3. Nothing in this Chapter shall be construed to:
(a) require a Party to authorize a person of another Party to establish, construct, acquire, lease, operate or provide telecommunications transport networks or telecommunications transport services;
(b) require a Party, or require a Party to compel any person, to establish, construct, acquire, lease, operate or provide telecommunications transport networks or telecommunications transport services not offered to the public generally;
(c) prevent a Party from prohibiting persons operating private networks from using their networks to provide public telecommunications transport networks or services to third persons; or
(d) require a Party to compel any person engaged in the cable or broadcast distribution of radio or television programming to make available its cable or broadcast facilities as a public telecommunications transport network.
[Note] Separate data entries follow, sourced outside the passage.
Below are the code and all the weights of a small trained network. Each question names an input and a target symbol and asks about switching units off, where a switched-off unit gives its printed mean instead of its output.

import numpy as np


def w(rows, s, z=0):
    codes = np.array(rows[::2]) - 128.0
    scale = np.full(codes.shape[1], s)
    scale[-1] = z or s
    return codes * scale


def norm(h):
    return h / np.sqrt((h * h).mean(-1, keepdims=True) + 1e-5)


def f(y):
    return np.maximum(y, 0)


def softmax(a):
    e = np.exp(a - a.max(-1, keepdims=True))
    return e / e.sum(-1, keepdims=True)


def log_softmax(a):
    a = a - a.max(-1, keepdims=True)
    return a - np.log(np.exp(a).sum(-1, keepdims=True))


def net(x, mask):
    ids = ['ΔΦΨεζηθξτω'.index(c) for c in x.split()]
    T = len(ids)
    res = E[ids] + P[:T]
    u = 0
    for l in range(3):
        q, k, v = (norm(res) @ M[l].T for M in (Q, K, V))
        z = softmax(np.where(np.tri(T) > 0, q @ k.T / 2**0.5, -1e9)) @ v
        res = res + np.where(mask[u], z, O[l][:, -1]) @ O[l][:, :-1]
        u += 1
        y = f(norm(res) @ A[l][:, :-1].T + A[l][:, -1])
        res = res + np.where(mask[u : u + 12], y, B[l][:, -1]) @ B[l][:, :-1]
        u += 12
    return log_softmax(norm(res)[-1] @ U[:, :-1].T + U[:, -1])


Q, K, V, O, A, B = {}, {}, {}, {}, {}, {}
E = w([
[83,100,171,110,133],'Δ',
[220,80,220,126,27],'Φ',
[110,111,147,72,79],'Ψ',
[88,94,184,129,166],'ε',
[123,71,157,175,146],'ζ',
[61,123,199,65,121],'η',
[147,80,154,203,119],'θ',
[90,92,186,65,100],'ξ',
[151,119,176,247,78],'τ',
[116,89,191,249,127],'ω',
],0.018)
P = w([
[78,139,51,119,133],'0',
[163,149,178,151,163],'1',
[27,6,174,148,91],'2',
[163,128,160,151,151],'3',
[52,18,157,86,56],'4',
[172,128,138,164,144],'5',
],0.014)
Q[0] = w([
[102,2,72,203,119],'L0H0',
[197,57,93,107,158],'L0H0',
],0.0052)
K[0] = w([
[87,172,101,194,114],'L0H0',
[136,2,151,142,146],'L0H0',
],0.0081)
V[0] = w([
[132,102,64,147,148],'L0H0',
[159,255,5,57,214],'L0H0',
],0.0048)
O[0] = w([
[87,116,107,129,72,110],'L0H0',
[83,60,189,178,9,2],'L0H0',
],0.012,0.0085)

Article 1302. Access to and Use of Public Telecommunications Transport Networks and Services
1. Each Party shall ensure that persons of another Party have access to and use of any public telecommunications transport network or service, including private leased circuits, offered in its territory or across its borders for the conduct of their business, on reasonable and non-discriminatory terms and conditions, including as set out in paragraphs 2 through 8.
2. Subject to paragraphs 6 and 7, each Party shall ensure that such persons are permitted to:
(a) purchase or lease, and attach terminal or other equipment that interfaces with the public telecommunications transport network;
(b) interconnect private leased or owned circuits with public telecommunications transport networks in the territory, or across the borders, of that Party, including for use in providing dial-up access to and from their customers or users, or with circuits leased or owned by another person on terms and conditions mutually agreed by those persons;
(c) perform switching, signalling and processing functions; and (d) use operating protocols of their choice.
3. Each Party shall ensure that:
(a) the pricing of public telecommunications transport services reflects economic costs directly related to providing the services; and
(b) private leased circuits are available on a flat-rate pricing basis.
Nothing in this paragraph shall be construed to prevent cross-subsidization between public telecommunications transport services.
4. Each Party shall ensure that persons of another Party may use public telecommunications transport networks or services for the movement of information in its territory or across its borders, including for intracorporate communications, and for access to information contained in data bases or otherwise stored in machine-readable form in the territory of any Party.
5. Further to Article 2101 (General Exceptions), nothing in this Chapter shall be construed to prevent a Party from adopting or enforcing any measure necessary to:
(a) ensure the security and confidentiality of messages; or
(b) protect the privacy of subscribers to public telecommunications transport networks or services.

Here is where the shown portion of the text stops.